Botulinum Toxins are produced by the bacteria Clostridium botulinum under anaerobic conditions. The bacteria colonize in the gastrointestinal tract. Clostridium botulinum is divided into seven strains (A-G) based on weight. Botulinum toxins are some of the most lethal known toxins. The toxin blocks the nerve's ability to release acetylcholine, the component that relays signals from the nervous system to muscles. The result is paralysis. One gram of crystalline toxin, when properly disseminated, could kill 1 million people. As a liquid solution, botulinum is colorless, odorless, and tasteless. It is inactivated by heat. Unlike Clostridium tetani (tetanus), botulinum poisoning is rare in nature and the general population is not vaccinated against it. The Center for Disease Control (CDC) labels botulinum toxin as a Category A biological weapons agent.
History of Botulinum toxins
During the 19th century, it was believed that botulinum toxins developed from eating rotten sausages; the term "botulism" or the Latin botulus means "black sausage." Clostridium botulinum was first isolated by Belgian microbiologist Emile P Van Ermengen in 1897. Musicians in a brass band developed double vision and muscle paralysis after sharing a meal of pickled ham. Ermengen found the bacteria in both the pickled ham and post-mortem victims.
Botulinum toxins were first used as a treatment for strabismus, the lack of coordination of the eyes, by ophthalmologist Dr. Alan Scott. In 1989, this treatment was approved by the US Food and Drug Administration (FDA) for strabismus, blepharospasm, and hemifacial spasms. Medical studies have also shown that botulinum toxins A and B effectively treat migraines, excessive sweating, and muscle pains as well. The toxin is also a popular agent for its cosmetic uses.
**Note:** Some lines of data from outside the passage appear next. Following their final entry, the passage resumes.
The rows of a group lie close to one hidden flat surface of 13 dimensions, which passes through zero. Surfaces can cross.
In the rows, zero is written as 128.
Some rows, each with its group after it:
[ 95 131  99 124 172 106 107  79 132 119 132 127 102 117 110 109 104 123]
W
[ 89 124 104 133 148  90 133 138 126 153 147 128  78 111 109  90 122 175]
N
[152 123  91 126 151 113 102 131 153 112 130 140 131 165 209  97 180 151]
F
[ 93 128 108 148 132 143 132 134 139 103 118  78 124 162 158 106 128 127]
F
[121  99 136 153 149 107  91 116 111 123  85 151 154 141 155 186 116 136]
Q
[134  98 106 107 120 189 120 113 136  87 107 109 137 178 147 153 121  74]
N
[136 187 154 139 135 111 169  84 138  89 170 122 127  96 115  89  58 122]
F
[134 119 169  66  97 154 184 143 125  98 147 148 128 145 113 168 115 120]
W
[133 117 174 153 116 115 199  81 138 114 130 161 100 137  73 182 123 123]
D
[ 93 107 117  68 139 163 112 118 122 146 168  75 142 120 178 132 174 165]
N
[167 147  97 108 178 111 128 123 113 117 215 110  70 135 132 144 141 162]
R
[133 147 137 192 119 144 101 139 111 113 125 136 101 146 139  84 118 129]
W
[ 97 180 132 172  93  95 107  96 112 126 119 146  83 175 111  94 109 151]
N
[ 97 140  96 112 115 156 133 115 173 111 121  85 106 130 146  56  94 104]
R
[148 144 133 133 127 143  99 117 130 145 111  88 171 129 170 131 143 175]
W
[ 66 153 137 215 105 139  86 191 109 127 148 111 132 135 101 105 174 123]
D
[ 80 137  87 108 120  98 152 129 131 116 111 104 138 139 121  96  69 127]
R
[167 120 124  62 125 147 174 155 170 148 130 108 118 102 136 125 138 134]
R
[ 88  90 118  96 179  80 128 121 108 124 139 154 180 104 147 157 146 131]
W
[190 128  97 136 107 138 138 145 146 149 125 116 164 129 139  96 170 143]
Q
[120 138 111 145 173 143  89 166 144  98 114 130  93 126 128 107 117  48]
Q
[131  88 155 149 113 122 115  85  90 152 120 176 142  93 119 153  95 126]
N
[185 128 108 103  60 126 116  71 175 152 121 164  94 143 132 144 117 103]
F
[147 131  97  92 117 158 127 128 128  69 147 131  63 186 145 111  69 122]
W
[112 146 122 121 171 153  87 110 135  92 106 112 115 122 112 101  76 133]
D
[138  77 144 126 146 127  94 135  97 183 113 187 125  99 147 121 183 159]
D
[ 84 121 138 151 101 106 170 198 129 154  93 108 154 132  97 137 142 163]
N
[161  91  88 139 148 129  96 116  92 120 113 178 113 144 153  98  97  92]
D
[143 113  93 150 168 120  53 107 156 142  90 155 120 104 124 130 135  83]
D
[ 92 116 136  88 125 108 178  77 162 127 115 110 133 130 129 143 109 173]
R
[114 104 126 123  81 138 175 169 147 118 130 126 131 166 163 130 158 102]
D
[128 123  85 128 196  91 138 179 150 106 137 107 149 142 143 152 185 128]
R
[101  87 126 187  59 119 146 154 130 145 115 148  73 166 143 135 115 133]
Q
[ 46 133 112 115 132 122  96 141 104 127 116 122 125 165 121 113 163 117]
Q
[ 92 132 100 155 123 108 135 123 112  86 178 116 144 171 157 128 145 104]
Q
[136 105 140 156 133 130 129 154 149 166 113 139  86 116 101 144 175 162]
R
[201 134 125 113 181 163  96 123 130 100  97 129 107 155 140 132 130 159]
N
[148 132 126  84 175 144 159 135 117  87 152 119  71 156  79 145 113 152]
R
[ 97 155 146  97 166 115 132 104 144 120 182 129 101  98 114 107 161 139]
F
[ 81 147 181 156 136 121 119 120 107 144 151 152 121  95 117  98 162 132]
W
[152 114 100 150 127 114  97  78 155 150 151 159  74 109 136 128 130  95]
R
[172  88 132 136 141 132 138 133 142 119  83 174 110 126 109 159 105 102]
Q
[ 96 112 158  84 168 144 132 101 102  82  91 153 173 138 149 125 112 109]
F
[164 156 144 125 180 150 120  90 119 101 149  90 135 133 137 143 136 172]
D
[129 177 105 150 115  86 109  98 167 102  98 132 149 161 153 104 119 108]
F
[171 127  98 104 107 126 110  94 157 169  97 143 138 104 126 118 133 100]
Q
[180 161 115 115 144 130 138 134 153 121 150  78 169  99 112 164 116 112]
W
[147 121 138 121  52 174 129 107 176 139 143 122 125 119 171 112 131  92]
D
[ 96  83 102 122 167  96 127  54 163 140 152 116 119 106 146 148 155 170]
W
[113 128 170 126 116 175 160  83 206 103  99 112 122 117 105 133 135  97]
R
[147 110 117 132 127 144 136 134 116  69 132 173  88 166 151  93  80  88]
W
[118 145 148  48 125 142 134 114 109 108 136 136 155 146 144 124 130 136]
F
[112 170 106 131 191 145  94 176 124  90 147  68  91 145 105 123 129 145]
Q
[160  75 117 139 161 142 114 156  89 140 122 140 127 112 133 141 119 155]
F
[121 142 173  99 158 134 137  77 137 113 159 150 135  80 108 138 128  96]
N
[ 83 140 150  95 128 109 142 157  87 123 145 168  89 124  66 117 102 126]
W
[ 86  95 148 134 106 128 125 144  54 138 108 144 164 151 137 138 118 171]
N
[109 131 119 124 128 133 119 112 158 122 136 108 120 146 150 139 168 119]
D
[148 119 145 135 124 168 122 133 166  97 124 133 117 131 188 111 123  63]
Q
[105 115 158 181 131 157 141 148 130 102 155 141  66 148  88 118 169 134]
D
[ 89  84 143 187 145 159 149  94 161 101 100 118  74 152 128 117 123 137]
F
[146 121 127 205 141 115  88 128 114 134 158 165  97 115 123 120 151 110]
R
[115 105 126  81 107 178 117 119 114 119 119 118 128 163 120 164 138  80]
N
[113 100 129 135 142  80 144  97 116 124 175 155 127 105 136 145 106 166]
W
[117 109 125 116 107 118 157  65 181 133 127 133 131 111 172 101 109 118]
N
[162 141 127 113 131 112 143 120 170 166 177 129  99  61 109 127 141 110]
Q
[102  99 136  71  93 140 137 154 136 149 106 165 113 101 131 101 109 112]
D
[134 117 110 123 107  90  94 185  88 127 161 167 113 148 152 158 114 164]
W
[114 124 136 149 121 108  92  45 143 161 134 144 121  98 147 127 133 149]
F
[166 125  83 120 109 129 142 130 145 119 171 135  80 145 140 126 123  66]
R
[128 131 154 142 163 113 132 172 167 119 100 135 151  82  99 149 132 122]
D
[ 94  99 197 112 127 151 142  86 139 130 138 179 115 108 135 136 188 117]
R
[122  89 159 170 128 117 102 127 138 131 106 140 125 135 169 203 143 139]
Q
[184 126 185  94 114 171 158 119  97 127 158 138 103 126 139 134 118 195]
N
[ 93 119 103 122 107  91 117 153 102 142  73 138 167 132 130 123  74 127]
D
[112 126  99  67  91 135 157 116 181 153 154 120  89  94 147  73 120  81]
R
[ 89 115 128 119  67 104 156 134 122 131 151 185 101 169 169  88 157  92]
N
[115 102 112  99 141 143 130 111 118  98  90 170 159 161 139  93 150  90]
Q
[110 148 110  78 124 124 109 114 115 122  75 143 102 195 138 104 113 158]
N
[132 113 110 174  99  91 127 122 111 123 157 129 137 140 142 163  84 181]
W
[137  86 121 158  85 128 181 158 121 126  92 131 137 155 172 102  83 147]
F
[ 89 136 126  52 156 133  99 159  68 119 126 131 159 144 108 140 141 121]
F
[133 123 147 150 105 115 121  66 124 142 129 140 146 101 166 115  87 154]
Q
[ 98 135 139  95 113 117  97 121 135 193 104 149 102 106 102 124 163 124]
W
[166 134  91 125 159 138 116 183 136 110 130 107 125 114 139  95  93 131]
D
[ 88 130 127 118 132 122 150 125 150 117  89 131 107 122  56 122  88 104]
R
[103 137 169 221 124 126 137 108 100 113 158 115 156 103 111 127  91 129]
F
[132 142  93  89 128 105 107 169 110 125  91 136 155 164 148 116 139 143]
F
[166 144 108 116 156 118 168 112  86  95 140 134 191 131  90  91 109 168]
Q
[127 123 100 100 119 124 128 197 101 140 130 128 120 164 145 121 168 131]
N

New rows. What belongs after each?
[ 99 144  97 120 168 129 102 157  88 113 165 127 101 142 107 101 168 101]
D
[ 92 158 163 168 125 141 101 118 144 139 160 102  72  91 135  93 105 134]
Q
[ 74  96 128 182 118 103 151 137 110 114 105 132 162 141 142 109  98 149]
N
[ 58 119 178  97 133 119 121 109 143 123  96 168 158  92 112 134 122 102]
D
[158 187 115 136 128  96 126 141 157 100 110 139 167 136 137 108 123  56]
N
[195 127 133 118  94 127 158 116 124 159 143 116 158 113 176 134 121 159]
D
[151 119 111 138 157 156 108 134 144 113 157 119 101 131 181  85 160 131]
R
[105 138 150 169 129 136 144 116 155 107  99 112 125 134  98 138 120  93]
F
[ 80 112 126  70 102 126 165 139 104 119 137 125 182 129 161 115 107  90]
N
[143 131 117  77  93 151 122 169 104 113 103 149 106 175 158 100  98 112]
W
[ 90 139 163 133 120 142 153 123 181 117 120 107 131 138 118 138 190 135]
N
[113 106 117 137 119 107 136 115 100 123 106 173 111 161  95 152 133  80]
D
[118 151 130 112 198 158 106 168 119  93 135 100 147 143 165  86 185 126]
W
[150 137 154 117  84 152 152 141  94  91 117 130 136 166 113 148  59 146]
W
[183 129 141 124 159 108 134 110 120 123 131 173  86 122 161  84 105 193]
N
[144 152  70 125  90 110 139 167 115 139 177  90 100 152 144 108 105 123]
R
[137 126 128 120 158 103  98 119 113 125 133 165 121 101 118 134 104 127]
W
[199 153 143 186 138 119  74 124 122 146 116 156 112 130 125 144 160 148]
N
[146 128 133  75 153 141  98 131 139 137 109 131 152 117 151 150 164 122]
W
[164 137 123 108 121 127 118 105 153 129 168 101 141 117 156 171 127 153]
W
[135 130  90 128 137 131 150 143 159 137 111  84 119 125  67 152 138 104]
W
[159 158 115 123 206 129  88 163  95 104 152 114 143 125 150 109 144 158]
N
[136 125 180 163  99 164  80 127 136 164 106 124 159  78 149 111 125 189]
D
[ 65 106 166 158 150 139 111  69 147 152  88  91 151  96 147 142 135 148]
F
[105 140 126  90 158 122 104 143  61 128 145 163 146 106 108  98 115  95]
D
[146 111 149 148 153 136 122 183  68 111 176 158 146 122 115 142 162 149]
F
[133  92  97 182 104 122 158 111 144 133 108 125 137 140 156 103 122 110]
W
[152 129  99 102 144 111  67  83 169 168 145 151  82  88 161 125 147 112]
W
[108 124 136 103 100 185 107 175 139 131 100 103  96 135 109  95 109 164]
D
[131 132 102 134 105 118 127  99 140 137 152 118  45 137  87 128  69 162]
W
[103 133 117 150  95 161  93 112 139 142  93  65 150 158 109 172 127 138]
N
[106 100 128  93 125 129 169 126 166 103  78 136 114 165 129 154 114 121]
D
[152 104 118 108 142  85 118  81 150 174 108 171 109  90  82 176 132 129]
Q
[164 151 106 115 180 117 156 126 124  97 137  86 122 178 111 180 152 145]
D
[147 129 150 126 109  93 167  75 137 174 148 139 116 100 111 161 137 154]
D
[134 131 137 113 124  87 170 166 109 113 137 191 111 137 137  83 121 120]
N
[156 123 125 113 122 121 140 128 143 133 167 146  70 112 116 138 108 146]
W
[119 120 103  85  90 143 130 185 141 151 106 125 112 136 113 124 134  97]
D
[ 94 115 150 120  80 145 189 134 135 106 158 137 113 154 117 136 143  94]
W
[ 91 112 141 131  95 164 193 127 149 129 106 116 115 157 114  92 160  87]
W
[127  94 150 174 156 135 154 121 115  98 137 141 137 101 106 139  91 121]
N
[129 133 158  96 113 132 120 146 117 179 103 154 105 100 114 106 140 146]
W
[ 78 117 137 119 172  94 143 113  88 102 143 155 121 147 104 145 130 154]
R
[120 138 142 154 110 162 126 150  94 126  79 136 101 161 128  59 102 147]
W
[103 117  70 135 107  72 131 199 144 179 132 109 106 116 143 102 130 158]
D
[119 150 167 137  77 125 166 183  83 116 140 153 141 177 131 116 150 141]
N
[110 107  61 117 127  79 117 161  75 163 120 149 116 149 144  93 105 139]
D
[150 114 139 132 149  96 190 109 146 158 156 158 127  36 116  79 110  72]
W
[159 133 158 139 100 155  90 158 145 158  98 129 141 135 132 178 189 140]
W
[160 128 107 110 113 130 122 136 122 172 137 128  95 102 133  93  97 155]
R
[158 138 194  59 102 127 157  78 128 134  99 199 147 111 131 140 118  99]
N
[ 63 163 128 141 128 138  71 178  96 132  90 104 123 183  88 138 182 138]
W
[124  78 150 126 112 127 151 130 134 143  52 156 162 117 108 163 114 126]
N
[158 169 120 178 131 115 147 133 163  66 136 135 132 160 171  81 123  96]
N
[ 99 147 135 174  92 136 139 173 107 114 131 131 155 154 143  85 148  65]
W
[ 93 133  87 105 137 100 126 181 122 142 105 102 161 130 162 101 133 112]
F
[144 186  96 152 178 125  78 136 140  86 113  80 111 184 127 108 144 199]
F
[154 122 101 171 123  99 103 154 121  95 177 148 127 138 156 151 113 110]
W
[107 134 119 122 151 165  99 130 158 120  90 108 120 108 136  57 111 117]
R
[ 77 104  98 125 128 103 133 147 114 115 134 160  80 148 122 113 109  88]
Q
[114 136 133  87 142 116 130 152 118 160 140 146  67 104  89 108 136 150]
W
[134 118 107  93 168 173  86 171 147 111 102 115 117 131 143 106 152 129]
D
[141 114 148 137 150 142 108 118 151 135 159 149  89 115 181 104 180 160]
W
[196 150 158 158  94 166 158 156 144 148 111 109 114 114 107 113 114 134]
W
[152 125 138 177 112 130 121 168 128 137 153 144  94 134  92 153 185 141]
F
[133 144 119  27 127 128  99 140 112 120  98 139 164 141 120 179 114  88]
W
[168  96  96 131 149 154  94  90 145 135 128 106 118 110 155 143 107 136]
N
[ 88 122 145 148  89 126 141  93 139 159 157 131  91 126 124 107 156 166]
Q
[130  78  52 170 138  95 138 127 156 146 102 103 131 141 134 135 126 124]
W
[ 82 100 137 139 134 140 130 101 171 116 142 147  62 135 133 110 161 133]
D
[ 95 180 141 125 130 139 117 137  97 120 127 127 118 125  99  65 108  84]
W
[170 155 106 117 113 125 115 134 146 111  93 123 182 146 164 129 111  74]
N
[ 44 136 135 131 102 140 111 116 172 125 176 124  81  91 130  62 125 106]
D
[114 135 170 173 158 139 117 143 149 138 159 112  56 100 108 127 148 168]
Q
[149 145 133 118 106 120 122 136 133 146 107 118 135 113  91 176  97 103]
Q
[121 108 137 160 107 133  58 100  97 178 105 153 151 119 161 116 153 164]
D
[ 65 129 134  83 143  98 155 175 102 129 164 141  97 117  99 145 117 102]
Q
[162 109 125 140 163 158 110 154 107 105 110 137 130 166 135 140 173 131]
D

Botulinum toxins as a Biological Weapon
Botulinum toxins have been developed into biological weapons agents for its extreme potency and lethality. In 1939, Sir Frederick Banting included botulinum toxins in the Canadian biological weapons arsenal. The agent was known as Agent X to the allies. It proved unstable and difficult to mass produce. 7 pounds of the biological agent was produced, but US field tests at Horn Island proved the agent to be a failure.
During World War II, the US feared that Germany had developed botulinum for battlefield use. Intelligence information indicated that the Germans were attempting to develop botulinum toxin as a cross-channel weapon to be used against invasion forces. The US manufactured more than 1 million doses of the botulinum vaccine for troop preparing for the D-Day landings. In the spring of 1942, there was speculation that the assassination of Reinhard Heydrich in Prague by Czech Patriots may have involved a bomb laced with botulinum toxins. The United States eliminated its stockpile of botulinum toxins when it destroyed its biological weapons program between May 1971 and May 1972.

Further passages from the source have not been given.